Hang Su, Jun Luo, Chang Liu, Xiao Yang, Yichi Zhang, Yinpeng Dong, Jun Zhu

Outline

This paper addresses the emergence of autonomous AI agents and the resulting new security threats. The advancement of large-scale language models (LLMs) has led to the emergence of autonomous AI agents that perform perception, reasoning, and action in dynamic and open environments. These agents represent a paradigm shift from static reasoning systems to interactive and memory-enhanced entities, but they also introduce new security risks such as memory poisoning, tool misuse, reward hacking, and emergent mismatch that go beyond the threat models of existing systems or standalone LLMs.

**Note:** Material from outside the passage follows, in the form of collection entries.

A landscape with many valleys, sampled at points; each row gives a point and its height.
From any point a ball rolls to the lowest of the 2 points nearest to it. It stops when none of these is lower. Distance is the straight distance between rows; heights are no part of it.
z447 h=279: [121 131 163 129 151 139  91 129 125 194 150  58 105 160 130 124 115 125
 130 161 115  98 122 146 131  92 121 138 141 143 139 144 166 127 110 101
  93 112 112 152 108]
z315 h=295: [104 162  88 196  95 135 130 109 109  65 112 126 112 163 124 141 137 132
 115 144 108 114 125 116 154 202 122 109 104 101 101 128 147 169 137 144
 127 119 179 108 139]
z819 h=687: [174 155 196 122 111 174 131 154 128 137 123  90  82 181 164 105 117 103
 180 116  95  77 135 154  96  88 147 133  90  96 186  75 118 162 130 153
  93 102 129 105  36]
z783 h=122: [ 88 120 140 121 170 113 114 160 131 124 144 128  94 149 168  95 144  98
 117  57 101 119 117 107 115 140 141 166 145 101 189  64 141 153 122  89
 135 115 135 143 117]
z974 h=750: [199 158 135 128 146 143 105 167 140 168 122  85 134 121  82 145 130 149
  97 179 129 126 128 140 167 151 158 162 116 187  76 182 122  70 164 157
 161 105 106 119  52]
z943 h=418: [103 117  99 105 117 110 152 143 123  86 136 166  95  96  66  96 181 128
 132  65 108 143 141 101 144 192 129 168 124 137 135  77 134 142 126  78
 148 141 160 127 154]
z793 h=534: [201 154 110  96  99 116 138 155 123 150 143  90 151  87 147 121 138 110
  84 133  94 129 143 123 152 182 172 165 148 134 129 144 125 128 154 120
 179 131 144  91  88]
z27 h=757: [164 162 153 151 131 159 137 161 134  87 105 127 117 119 157 178 121 170
 104 133 137 143 117 132 123  81 158 118  92 151  61 139  98 106 166 149
 140 130  96 134 130]
z119 h=340: [109 121 167  96 184 158 103 150 137 204 139  98 129 145 114 131 125 146
 138 138 145 126 127 155 112  50 139 155 130 169 148 158 130  74 123 114
  91 127  92 162 103]
z838 h=638: [160 143 154 133 102 115 105 154 126 168 107 100 112 165 106 149  94 123
 111 137  80  96 110 156  88  98 146 137 110 163 126 140 139 137 151 127
 111 123  80 125  44]
z728 h=501: [173 120  92  99 141 125 141 127 143 145 151 117 167  54 139 133 129 118
 101 132 138 158 142 102 175 178 142 151 154 138 127 159 139 113 138  95
 192 135 123 103 134]
z852 h=140: [ 55  76  96 109 151 122 115  75 113 147 134 169 156 149  67 102 127 155
 156 168 166 125 143 147 147 110 102  98 135 137 122 155 127  97 112 134
  76 119 163 171 183]
z701 h=470: [218 170 178 121 126 120 152 170 111 134 135  84  73  81  90 106 147 142
 138 121 111 119 137 121 121 125 114 164 153 155 111  63 130 138 139 118
 146 136  92 129 119]
z407 h=123: [ 98 101 117  60 113 115 109 149 147 183 141 117 167 154 115 137 121 127
 100 123  59 116 143 189 117 111 153 183 130 180 150 210 124  85 134  97
 130 122 116 105  64]
z350 h=202: [183 171 140 142 127 171 140 113 104 118 137  64  98 174 151 106 136 117
 143 167 116  94 139 122 146 164 121 120 115  83 126  99 152 152 139 155
 106 109 180 109 100]
z288 h=728: [144 145 190 122  73 159 127 132 142 110 121 105 125 133 190 137 126 133
 138 127  93 116 143 165  63  55 143  97  96  97 160 131 117 151 117 149
 110 136  86 101 100]
z250 h=342: [146 129 121 127 153 100  99 123 106 197 150  88 140 153  46 119 116 123
 124 162 110 113 126 142 154 158 108 176 151 187 119 172 148  94 134 135
 124 114 143 137  93]
z454 h=614: [161 141 128  91 171 135 129 101  99 174 179  80 178 148 120 118 144 109
 151 179 153 134 163 136 139 120  66 126 168 120 159 172 114  89  79 174
 111 152 172 135 167]
z412 h=352: [ 98 107 107  70 102  71 140 129 100 133 157 142 152 130  80 126 174 147
 139  88  66 177 180 175 147 148  97 205 167 178 136 144 123 108 124 103
 145 153 171 105 169]
z240 h=514: [142 133 139 192  81 132 134 133 133  80 100 136  77  63 143 141 120 152
  99 113 122 111 108  97 139 144 145  91 103 123  55 117 158 182 154  86
 160 121  99 129 154]
z406 h=513: [160  98 133 131 172  91 106 108 122 218 130 145 142  96 114 102  65 115
 121 140 201  97  90  96  90  95 119 106 154 133 129 106 129 123 103 126
 129 119  68 162 112]
z894 h=263: [103 148 163 180 122 144 113 110 113 115 141  86  71 146 178 104 130 107
 146 134 129  90 134 125 141 118  89 113 133  53 140  74 164 192 109 111
 105  98 147 134 145]
z738 h=451: [131 116 108  74 148 163 139 120 158 156 164 106 138 102 170  97 136  82
 122 112 103  96 132  99 152 194 159 123 130  75 204 133 169 139 103 109
 160 131 163  96  91]
z845 h=671: [121 129  67 140  66  72 130 104 111 108 124 124 167 124 152 133 112 123
  82 122  83 135 137 125 119 199 140 118 133 133 114 171 141 166 114 127
 156 149 139  76 142]
z935 h=366: [120 109 137  81 139 118 121 134 147 179 151 144 108 143  71  73 127  90
 152  87 111  70 109 118  96 161 134 144 128 120 188  87 145 130 107 126
 120 129 120 121  55]
z924 h=843: [220 165 120 105 132 131 144 106 101 153 156  62 180 142 189 122 118  97
 123 174 107 127 156 126 133 175 124 132 168 108 138 159 125 132 110 186
 152 150 165  82 124]
z585 h=307: [128  86  87  95 188 118 128  98 150 134 131 215 180 117 121  89 127  96
 142  92 193 156 112  67 106 144 104  99 148  89 168  87 102 120 107 124
 140 152 122 127 158]
z828 h=749: [165 144 180 110  90 141 123 123 126 159 139  73 114 108 166 107 113 120
 142 150 102  95 144 135  84  85 130  98 131  95 155 102 165 171 109 124
 121 135  91 107 116]
z834 h=722: [102 152 156 148 124 192 142 123 174  86 119 151 126 111 198 141 125 111
 130 114 160 122 123 118 102  93 170  85  85  53 148 107 117 139 136 133
 127 123 113 110  91]
z323 h=449: [ 94 124 117 135  83 121 141 125 127  80 117 183 103 122  48 106 146 130
 137  96 112 113 115 115 114 168 120 117  94 125 127  92 130 144 140 115
 115 138 133 126 118]
z513 h=244: [ 95 101  98  95 112 105 107 164 123 159 138 106 121 195  65 146 129 108
 131 116  48 120 143 186 158 148 116 181 122 177 170 179 150 106 149  91
 105 116 159 113  66]
z824 h=746: [125 128 160 132 106 151 140 160 163  70  99 153 115  88 205 180 134 147
 102  78 113 154 114 132 105  78 180 113  93 134  97 122 103 127 157 100
 163 135  80 113 123]
z801 h=395: [ 94  82  99  83 124  70 149 122 110 141 140 203 151 127  29 103 134 170
 119  96  94 161 168 163 161 163 120 181 153 199  92 136 116  92 146 105
 140 123 163 128 147]
z349 h=437: [204 153 147 106 189 117 150 145 108 153 167  88 102  77 103  93 148 116
 139 109 150 132 126  76 149 148 104 164 175 125 135  54 140 129 119 115
 154 138 129 135 156]
z638 h=255: [184 179 112 178 101 136 163 108  94  67 124 103 110 161 162 119 120 121
 126 142 140 124 122 105 124 172 123 111 110  87 100  95 120 159 140 183
 127 126 172 110 126]
z561 h=367: [ 58 101 107 159 113 114 133 117 130 131  88 143 113 115 142 153 116 174
 110 130 121 159 121 122 179 139 142 123 138 132  73 146 153 145 138 106
 123 108 148 160 234]
z266 h=824: [186 149 132  83 159 163 153 116 138 157 157  89 209 136 198 140 113 103
 125 162 137 139 145 127 118 127 139 120 146 105 173 178 103  89 104 191
 138 155 135  95 101]
z424 h=426: [141 115  90 108 147  67 125 127 101 160 149 178 158 116  21  88 131 133
 110 110 121 146 136 128 159 202 109 190 169 184  99 139 121  98 137 138
 161 113 147 136 120]
z308 h=208: [124 144 143 151 160 137 100 135 110 152 151  59  86 155 174 111 127 116
 118 134  99 102 132 120 153 138 121 155 150 105 151 104 185 165 115  78
 119 102 155 144 128]
z692 h=337: [ 72 125  80 186  80 107 125  96 114  86  95 122 124 136 154 168 148 158
  95 127 100 152 134 131 179 186 133 117 125 128  77 156 155 184 116 105
 141 121 170  94 211]
z416 h=413: [ 63 134 133 163  88 151 130 105 147  64  97 182 133 130 140 171 147 143
 140 128 158 145 112 145 105  93 124  73  87 102  87 137 104 134 125 147
 109 136 133 129 161]
z761 h=154: [ 52 112 119  98 133 148 130 123 148 101 163 132 164 184 162 132 173 125
 154 121 112 154 152 160 128 132 106 116 125 109 179 173 117 104  84 130
 109 148 182 112 174]
z289 h=699: [ 97 111 155 135 125 176 143 139 168  91 126 148  74  40 115 127 169 145
 140 101 144 145 131 100 170 129 139 104 105 112  98  85 159 144 140  61
 138 118 121 145 190]
z825 h=474: [ 82  97 117 141 104  92 120 114 111 140 113 183  96 136  33  98 108 138
 143 111 120 101 112 132 113 128 104 131 119 161 115 101 134 148 135 109
  96 115 113 167 132]
z64 h=436: [ 71 160 146 210  93 149 122 109 111  61  92 151 109 171 164 162 131 122
 138 144 155 106 128 150 120 102 108  83  94  75 100 120  92 160 140 158
  91 106 159 143 125]
z499 h=814: [121 114 169  99 150 124 138 158 129 132 120 158 104 107 112 107 149 151
 146  78 136 159 133 120  96  73 120 148 138 146 145  69 107 121 129 109
 123 139  90 163 164]
z693 h=31: [176 144 150 102 191 138 137 164 138 146 153  77 101 128 175 101 153  97
 120  73 119 119 134 112 132 122 157 190 145 105 180  72 145 119 114  95
 149 127 140 128  94]
z826 h=303: [ 49  97 161 153  61 112 124 100 145  73 115 153 106  96 174 129 167 116
 140  86 100 145 143 138 125 140 118 111 118  88 138 103 168 201  82  88
 143 138 139  97 193]
z71 h=302: [ 93 155 156 180 119 111 116 121  90  96 115 119  64 149 126 123 136 133
 149 119 129 115 118 105 140 125  96 137 137 106 116  51 146 180 134 110
  98 115 144 179 171]
z891 h=358: [143 131 151  96  63 124 126 145 115 118 109 102  82 142  51 173 153 142
 153 134  27 142 157 183 125 104  75 150 100 175 119 137 135 139 167 124
 109 152 118  98 104]
z40 h=113: [155 164 107 142 162 107 139 183  93  97 130 106  99 183 102 151 159 123
 120  97 102 152 122 131 157 156 129 206 138 166 131  96 112 109 167 124
 125 123 179 143  91]
z800 h=707: [132 166 179 144 113 196 130 132 141 110 114 117 114 163 153 135 127 121
 151 140 139  87 128 144  95  83 146  96  70  77 161 111 109 129 132 156
  87 115 126 123  61]
z100 h=339: [ 98 132 158 152  75 144 125  94 162  93 120 108 127  98 219 146 136 114
 131 135 119 130 138 138 114 112 127  79 120  63 128 125 166 191 102 100
 137 136 115  81 156]
z711 h=686: [113 106 152 111 162 173 138 107 164 127 140 128 110  67 143 118 149 129
 160 125 194 147 134  89 148  87 107  92 132  87 148  78 158 136 115  75
 117 121 108 156 189]
z765 h=791: [175 165 139 169 184 110 147 167  83 106 115 111 114 177 193 135 100 131
 123  80 141 151 117 120 107  86 156 197 148 149 118  79  87 126 137 158
 120 123 120 148 118]
z922 h=412: [150 103 121  53 137 120 137 128 144 174 161 137 138  81 129  74 131  74
 131  85 106  91 122  96 110 174 161 147 153  92 199  86 154 150 110 107
 171 140 123  96  78]
z731 h=767: [221 171 137 161 150 127 142 160 104 107 120  73 120 121 173 157 109 157
  96 144 137 155 132 124 142 109 137 146 136 167  49 136 109 115 164 140
 158 129 111 130 148]
z147 h=478: [139  75 107 118 159 128 124 102 170 187 133 152 142  60  53  73  81 130
 106 149 167 108 115 108 149 162 148 125 125 156 105 154 168 109 136 109
 166 103  86 138  86]
z440 h=297: [121 133 125 176 119 103 124 153  85  93 101 143  78 182  26 168 122 144
 150 146 121 141 101 136 154 118  82 143 105 184  93 102 108 123 173 158
  79 120 145 168 125]
z990 h=725: [ 51  94 119 150  77 144 117  92 154 129 120 150  93  77  94 101 138 136
 108 104  85  97 142 134 163 159 154 112  99 111 123 134 192 173 122  42
 138 102 124 109 141]
z907 h=779: [183 171 158 182 154 110 138 148  76 102 110  79  95 168 195 162 107 166
 126 128 132 161 122 140 125  71 125 168 145 157  76 101  94 136 150 157
 111 129 121 160 175]
z175 h=376: [150 145 117 113 105  85 149 128 102  98 150 136 143 162 161 109 136  97
 138  83 111 126 135 121  79 160 108 136 158  98 173  92 108 156  97 166
 142 161 147  99 140]
z858 h=169: [160 133 117  94 200 130 142 139 125 134 159 145 188 185 184 111 119  79
 136  91 141 119 124 114  91 137 126 143 150  90 204 130  83 105  82 183
 127 156 156 124 100]
z140 h=527: [ 87 116  84 138 124 161 123  92 163 130 126 147 152 104 112 121 122 139
 110 158 153 115 119 129 148 151 151  84 101 120 120 180 151 108 129 140
 136 123 126 115 119]
z680 h=711: [ 56  74  55 104 155 134 132 125 170 120 113 208 181 131 139 121 130 126
  95  92 145 168 121 123 136 165 176 128 110 132 134 170 111  89 141 103
 158 133 143 120 121]
z220 h=389: [ 23 107 140 181  83 131 116  95 144 108  65 178 111 123 153 186 131 163
 134 147 141 140 117 159 156  79 139  86 116 108  55 155 123 146 139 131
 102 104 136 167 208]
z566 h=347: [126 113  84 107 133 142 155  98 155  88 134 194 165  92 101  98 148 115
 137 115 185 154 127  73 124 175 125  95 119  93 141 102 112 120 112 147
 143 161 143 113 144]
z438 h=694: [ 71 111  64 133 115  89 128 139 125 108 111 164 158 141 151 150 133 132
  76  84 100 153 122 131 143 172 160 147 129 151 115 160 117 126 143 102
 152 131 154 117 143]
z716 h=573: [148 129 154 173 171 126 121 151 104 146  93 114  92 114 140 143  90 172
 123 169 192 139  91  99 156  79 141 120 148 142  70  99 109 120 145 144
  99  95 108 217 179]
z133 h=313: [120 108 138  90 135 144 120 138 159 179 135 173 146 154  74  91 111 103
 150 122 141  73 107 136  68 121 147 112 106 126 183 132 104 102 111 158
  94 122 104 130  40]
z724 h=259: [ 46 115 150 142 111 113 114 132 137  86 146 121 108 155 198 118 164 106
 143  92  82 132 156 139 127 142 104 131 138  84 187 107 156 179  91  91
 131 119 159 116 180]
z641 h=670: [106 101 140 103 168 148 124  90 135 136 150  95 140 101 190 129 148 121
 172 148 185 159 145 109 147  78  93  97 165  73 177 106 150 129  84 102
 107 128 136 152 213]
z76 h=825: [ 76  53 154  87 129 110 130 112 159 145 127 185 110  85 102  76 141 144
 152  80 124 145 149 131  99  79 116 119 136 127 150  81 155 138 117  67
 128 128  86 155 183]
z887 h=783: [128 114  98 103 174 124 141 136 142 146 126 206 216 150 123 132 109 117
 111 116 169 168 119 119  94 113 136 127 133 151 127 177  62  66 130 182
 136 151 103 119 119]
z108 h=494: [ 92  94 134 161 137  83  95 112 112 183 103 160  99 124 101  96  77 131
 120 127 159  82  80 115 102  97 133 113 136 152 109  95 145 150 123 100
 101  97  83 193 127]
z832 h=569: [154 136 101  86 136 132 137 104 118 168 172 101 194 126  88 119 146 118
 125 179 111 146 163 143 169 186  92 154 163 147 135 205 133  80 112 173
 148 144 175  93 141]
z836 h=575: [201 174 117  84  48 103 141 168 100 135 124 115 151 123  99 142 140 119
 123 144  54 130 136 158 128 162 151 179 146 161 135 139  90 130 174 153
 162 137 134  71  48]
z607 h=613: [147 143 159 136  91 140 134 127 110  96 118 110  92 105  70 143 156 172
 154 148 121 132 138 133 135  95  90 118 111 158  73 121 124 125 142 131
 110 142 115 140 179]
z146 h=425: [142 145 155 112  68 102 126 124  98 110 130  93 109 161 106 143 141 135
 161 144  68 128 158 171  92 102  63 138 131 147 158 128 125 149 119 152
  97 157 121 116 138]
z452 h=770: [134 124 121 106 153 134 142 163 149 118 117 178 178 111 142 171 112 152
 101 111 147 168 119 127 115  92 158 134 120 170  88 165  67  74 155 148
 152 141  81 125 125]
z286 h=373: [122 161 147 188  72 178 134 104 149  82  96 104 111 116 184 154 139 138
 116 177 117 116 139 141 140 135 145  68  93  75  74 144 161 174 144 125
 129 124 129  91 121]
z917 h=572: [ 84 130 105 194  55 102 102  83 120 127  95 149 142 157 130 142  80 129
 108 163 117  86 111 155 100 125 111  63 115 121  95 189 142 173 124 135
 104 116 118 121 133]
z318 h=647: [127 104 115  97 191 125 115  94 102 162 163  96 164 147 185 123 123 101
 150 151 174 119 142 116 142 101  68 104 177  85 187 140 133 118  63 140
 109 135 163 151 197]
z697 h=252: [165 120 119  87 186 144 130 125 146 145 143 184 179 134 137  96 123  85
 151  90 188 125 119  88  79 115 120 114 140  80 197  90  77 107  91 170
 125 157 123 117 111]
z640 h=531: [143 139 129 166  94 125 142 109 125  91 123 159 101  73 127 108 114 135
 120 115 165 113 109  86 108 138 129  82 113  91 108  72 141 180 129 124
 140 132 104 135 146]
z456 h=735: [ 90 129 121 128 106 172 148 138 192  60 113 168 131  84 192 165 159 122
 113  96 130 156 118 120 126 125 187 111  78  93 121 133 116 121 139 100
 162 142 123  95 101]
z128 h=294: [173 147 159 108 126 143 130 191 127 138 117  89  83 158  48 176 152 138
 142 136  71 144 142 169 146  93 110 178 108 195 114 131 115  91 176 125
 106 129 120 119  59]
z545 h=335: [105 161 127 202 146 117 118 142  82  79 102 127  78 210 119 155 118 131
 143 138 140 137  99 116 164 124 103 152 126 134 108  81 106 146 158 150
  84 108 170 184 128]
z470 h=468: [120  91  92  81 124 141 158 106 179  94 144 141 176  63 148 153 155 136
 130 127 147 190 150 117 159 162 150 131 125 131 126 163 123  95 129  86
 171 154 127  81 164]
z451 h=402: [172 148 139 152  90 178 143 138 162  72 101  83 105  75 216 184 152 161
 106 156 112 152 139 138 159 116 163  95 101 111  51 151 147 141 156  96
 164 136 116  83 149]
z139 h=592: [ 99 119 144 160  52 105  99 109 117 136  87 144 123 146 125 165  89 150
 113 139  88  99 111 171  70  65 115  91 100 154  73 180 130 153 147 140
 109 130  77 135 123]
z50 h=643: [155 149  94 132  60  81 129 129 102 107 118 135 155 127 111 166 112 149
  94 144  87 134 131 152 115 159 133 131 120 173  66 184 106 124 150 160
 157 149 115  84 122]
z603 h=457: [146  91 114 101 166  89 138 125 132 181 145 182 146  72  60  69 104 129
 114 109 156 136 128 100 141 160 127 153 167 161 103 110 133 115 127 100
 168 117  93 141 130]
z547 h=416: [ 81 107 132 143 175 150  90 110  95 169 106 125 129 149 169 138 101 135
 143 186 206 115 107 129 139  53 112  94 154 103 150 141 113 101 101 135
  78  87 130 195 160]
z37 h=51: [ 42  82 100 100 172 163 130  97 153 131 144 173 179 158 144 122 157 134
 159 146 170 160 146 144 141 104 113  90 129 109 161 180 105  80  88 136
  92 135 184 143 190]
z353 h=803: [137 133 149 139 160 106 145 174 116  98 102 170 120 141 163 137 121 145
 126  72 152 171 115 104  93  83 153 145 142 140 124  75  78 135 140 135
 126 136  93 168 167]
z85 h=532: [133 110 131 135 175 144  97 105 134 184 130 130 118 110 114 103 106 109
 136 152 206  76  91 101 119 101 123  84 128  97 154 104 136 116  90 135
  93 105 111 163  97]
z569 h=321: [100 117 106 127 149  85 102 164  96 167 118  96 118 199  81 168 114 136
 121 138  78 143 124 165 170 129 112 192 138 212 116 170 140 100 157 118
 100 116 148 149 120]
z798 h=271: [ 93 116 127  73 125  93 134 143 118 114 167 112 159 178 148 139 179 125
 149 102  75 176 173 164 113 131 102 179 155 153 182 157 108 100  97 127
 129 158 169 100 175]
z552 h=273: [186 164 141 134 143 138 125 144 102 146 142  62 101 179  77 133 134 117
 145 179 112 104 134 129 151 152 109 150 130 150 130 127 154 122 146 153
  96 125 165 127  82]
z249 h=385: [100 100 145 108 166 160 108 116 136 192 125 117 166 120 159 152 104 140
 136 167 180 136 125 150 113  29 134  97 136 135 131 172 116  82 117 124
  93 114  91 161 147]
z203 h=210: [151 160 142  91 146 115 133 196 116 122 131  97 123 149 107 164 173 139
 119 102  81 163 151 159 143 114 128 209 149 186 124 129  97  87 159 113
 141 137 136 127 116]
z602 h=834: [ 85  80 142 108  91 130 128 107 169 131 123 164 123  66 132 114 110 131
 132  93 116 130 131 140  99  86 151  99 111 119 129 131 161 145 121  72
 140 130  69 128 141]
z160 h=551: [107 130 114 156 100 137 102  91 129 154 124 102 138 125 121 134  98 139
 118 191 143  95 120 147 128 113 117  74 117 129 103 191 160 135 121 137
 108 119 116 129 142]
z267 h=590: [151 145 151 132  39 146 138 102 122  97 110 122  88  78  53 128 157 157
 149 165 104 108 137 132 125 137 111  88  79 129  87 123 147 160 142 137
 117 147 122 112 138]
z131 h=842: [ 99  83 140 127 124 135 119 124 173 152 105 160 153  87 183 153  78 138
 116 105 145 139 108 135  98  58 167  93 116 133 116 152 141 129 144  97
 139 116  42 135 128]
z481 h=240: [135 121 146  76 134 128 133 152 144 174 145 151 159 128  85 113 130 117
 131 107 105 126 135 153  88 106 144 165 130 159 165 147 102  85 122 134
 131 142  96 109  61]
z953 h=495: [180 146 159 149 105 131 133 171 118 104 113 102  64  81 109 130 132 154
 109 116 103 108 124 126 135 123 146 135 122 159  72  99 142 151 167  81
 151 121  95 141 123]
z583 h=853: [ 70  78 109 108 132 130 131 108 174 123 110 203 191 124 177 134  97 121
 135  97 167 158 115 128  73  89 157  82 115 105 158 152 102 116 121 115
 131 140  83 116 137]
z612 h=194: [ 67 136 163 139 131 128 113 160 138  91 148 116  72 187 184 110 159  92
 142  71  68 104 149 144 126 139 110 164 118  80 211  72 148 173 125  87
 125  94 159 124 105]
z330 h=548: [191 124 146 144 125 130 138 132 143 129 133 134  97  29  73  97  97 141
 123 139 174 111 116  84 137 143 127  92 128 137  82  97 142 144 143 107
 159 119  66 144 146]
z555 h=459: [ 47 137 105 178 149 140 115 114 121 100 121 157 130 181 161 137 126 117
 132 141 164 121 113 121 145 132 113  99 117  93 140 130 109 137 118 143
 107 106 174 167 148]
z204 h=115: [193 144 140 106 192 155 145 144 129 143 154 102 140 161 181  97 127  87
 132  87 134 105 122 107 108 138 161 167 139  90 180  85 112 109 101 166
 134 133 147 115  65]
z654 h=559: [193 157 154 165 192 128 119 145 104 162 122  82 115 117 104 131 111 160
 128 175 193 130 112 108 153  98 124 135 144 169  77 119 116  94 135 159
 120 109 107 176 132]
z909 h=724: [105 107  50 152 178 125 129 135 148 131 111 188 170 142 138 113 104 107
  71 109 166 138  93  93 133 189 169 129 122 140 129 155 110  97 145 155
 165 127 132 143  91]
z874 h=248: [122 129 112 166 119 128 103 111 106 133 116 123  99 152   7 124 123 149
 141 185 147  98 113 131 155 147  97 113  97 161  91 147 141 125 143 153
  95 108 139 160 110]
z621 h=804: [123 114 113  75 153 153 138 112 156 145 155 150 211 142 161 136 116 111
 135 139 148 149 143 145  91 110 131 107 134 116 180 201  84  79  96 172
 128 164 121 105 120]
z543 h=201: [110  95 106 145 163 131 100  83 120 167 128 135 133 128  35  85 120 145
 135 189 198  98 112 116 159 136 101  97 121 146 110 151 139  98 115 155
 106 103 142 180 131]
z380 h=615: [136 138 147 138  95  93 107 161 115 139 102 131 132 143 160 166  87 143
  96 102  82 122 117 158  72  65 160 146 119 171 101 149 105 137 155 134
 138 131  56 128 101]
z172 h=567: [164 133 146 130  84 179 147 104 163 102 122 137 110  37  67 113 136 156
 140 177 170 109 123 105 140 127 143  55  82 119  79 137 140 119 145 143
 143 127  97 120 133]
z60 h=211: [134 166 103 140 118 109 142 151  96  81 135 118 132 205 112 153 137 106
 130 115  91 137 128 136 128 169 113 161 127 137 148 142 110 128 144 158
 120 141 176 107 103]
z405 h=544: [196 147 144 164 187 140 110 113 124 174 129  88 113 118 110 107 110 125
 129 173 214  79  94  93 126 128 134 102 116 121 115 101 133 101 115 168
 111 109 118 166  64]
z856 h=406: [175 145 120 144 176  85 125 109  92 167 151  94 109 126 116  89 107 107
 127 131 148  90 108  91 137 164  97 146 169 120 129  74 158 154 105 142
 131 133 147 150 142]
z239 h=661: [162 138 150 150 122 119 110 154 123 161 123  95  98 203 147 120  81  95
 138 126  88  70 105 150  91 133 150 130 115 121 171 122 143 157 133 132
 101 104 117 119  20]
z854 h=372: [174 158 122 175 162  89 123 123  79 114 137  97  87 202 121 116 109 108
 151 123 144 100  98 108 128 149  88 156 140 118 136  69 123 148 123 160
  92 117 170 153  98]
z378 h=300: [151 166 105 106  65  98 161 154 105  57 130 117 137 167 153 144 171 111
 136 103  66 153 151 144 107 188 136 159 133 117 166 115 103 149 131 147
 143 159 181  74 101]
z629 h=737: [159 134  96 148 159 138 116 144 148 138 117 122 151 111 122 136 111 131
  71 150 152 129 108 114 152 175 170 139 118 161 100 168 124  89 163 149
 180 114 116 133  78]
z54 h=384: [138 122 118  93 133 141 166 136 156  92 150 160 124  62 118 105 161 117
 134  89 143 157 132  86 128 167 148 126 123 103 148  75 130 128 120  95
 163 153 127 108 141]
z956 h=496: [130 123  96 100 100 162 148  82 146 128 141 116 160  95 134 106 128 112
 135 165 125 111 141 106 149 195 145  79 117  91 157 158 159 142 113 145
 152 139 150  81 127]
z598 h=712: [103 138 136 135  97 183 132 128 151  98 128 115  87  75 108 125 178 145
 126 128 102 126 142 121 175 153 151 118  90 113 106 126 173 134 139  78
 137 124 143 107 141]
z529 h=438: [ 31 112 109 166 171 151 108 115 134 153  94 139 122 155 182 142 114 132
 135 186 191 134 115 119 190 112 121 100 158  80 130 146 126 115 112 140
  78  87 170 203 201]
z399 h=431: [100 107 103 117 120  78 122 102 105 134 141 158 163 152 140 112 111 114
 145 117 146 134 127 126  84 121  94  98 163 116 156 131 110 147  88 149
 118 148 132 131 180]
z608 h=530: [168 113  93  91 175 149 132 107 156 167 156 121 195  71 114 131 130 133
 102 168 150 175 153 125 191 171 124 157 151 163 116 209 133  64 139 148
 189 126 124 113 127]
z213 h=612: [208 187 140 120 102  89 128 152  91 152 135  92 155 147 117 157 113 133
 109 153  88 137 138 151 110 133 117 172 161 171 101 160 107 117 150 169
 145 145 114  87  94]
z995 h=435: [158 123 119 106  93 153 152 140 164  56 129 112 143  48 173 182 173 152
 120 134 132 186 137 123 163 156 153 121 116 137  81 147 108 116 137 100
 179 159 135  69 168]
z619 h=482: [ 98 119 144 136  89  59 107 111  81 115 128 129 123 169 142 126 126 137
 165 127 109 133 142 155  76  73  62 122 160 135 165 108 111 159  93 154
  89 143 114 154 195]

Where does a ball stop that starts at each point below?
z267: z37
z555: z350
z602: z407
z607: z37
z621: z407
z147: z37
z239: z407
z716: z693

Call two points neighbours if one is among the 2 nearest of the other. Go from one point of each pair to the other, from neighbour to neighbour, staying as low as possible. Name the highest point that can't be avoided.
z407, z37: z555
z350, z407: z250
z37, z308: z545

In this paper, we investigate the structural foundations and core features of long-term memory retention, modular tool use, recursive planning, and reflective reasoning that enhance the level of agent autonomy, and analyze security vulnerabilities across the agent stack, such as delayed decision risks, irreversible tool chains, and deceptive behavior due to internal state changes or value mismatches. In addition, we systematically review recent defense strategies deployed at various autonomy layers, such as input sanitization, memory lifecycle control, constrained decision making, structured tool invocation, and self-reflection, and introduce a reflective risk-aware agent architecture (R2A2) based on the constrained Markov decision process (CMDP). R2A2 integrates risk-aware world modeling, meta-policy adaptation, and joint reward-risk optimization to enable principled, proactive safety throughout the agent's decision-making loop.

Takeaways, Limitations

Takeaways:
We present a novel security threat model for autonomous AI agents and provide a systematic analysis of it.
We comprehensively review defensive strategies that operate at different levels of autonomy.
We propose a new agent architecture (R2A2) that takes risk awareness and safety into account.
Limitations:
There is a lack of experimental verification of the actual effectiveness and performance of the R2A2 architecture.
The types and scope of threats posed by emerging autonomous AI agents are so broad that it may not be possible to comprehensively address all risks.
There may be a lack of discussion about the difficulties of practical implementation and application of the proposed defense strategies.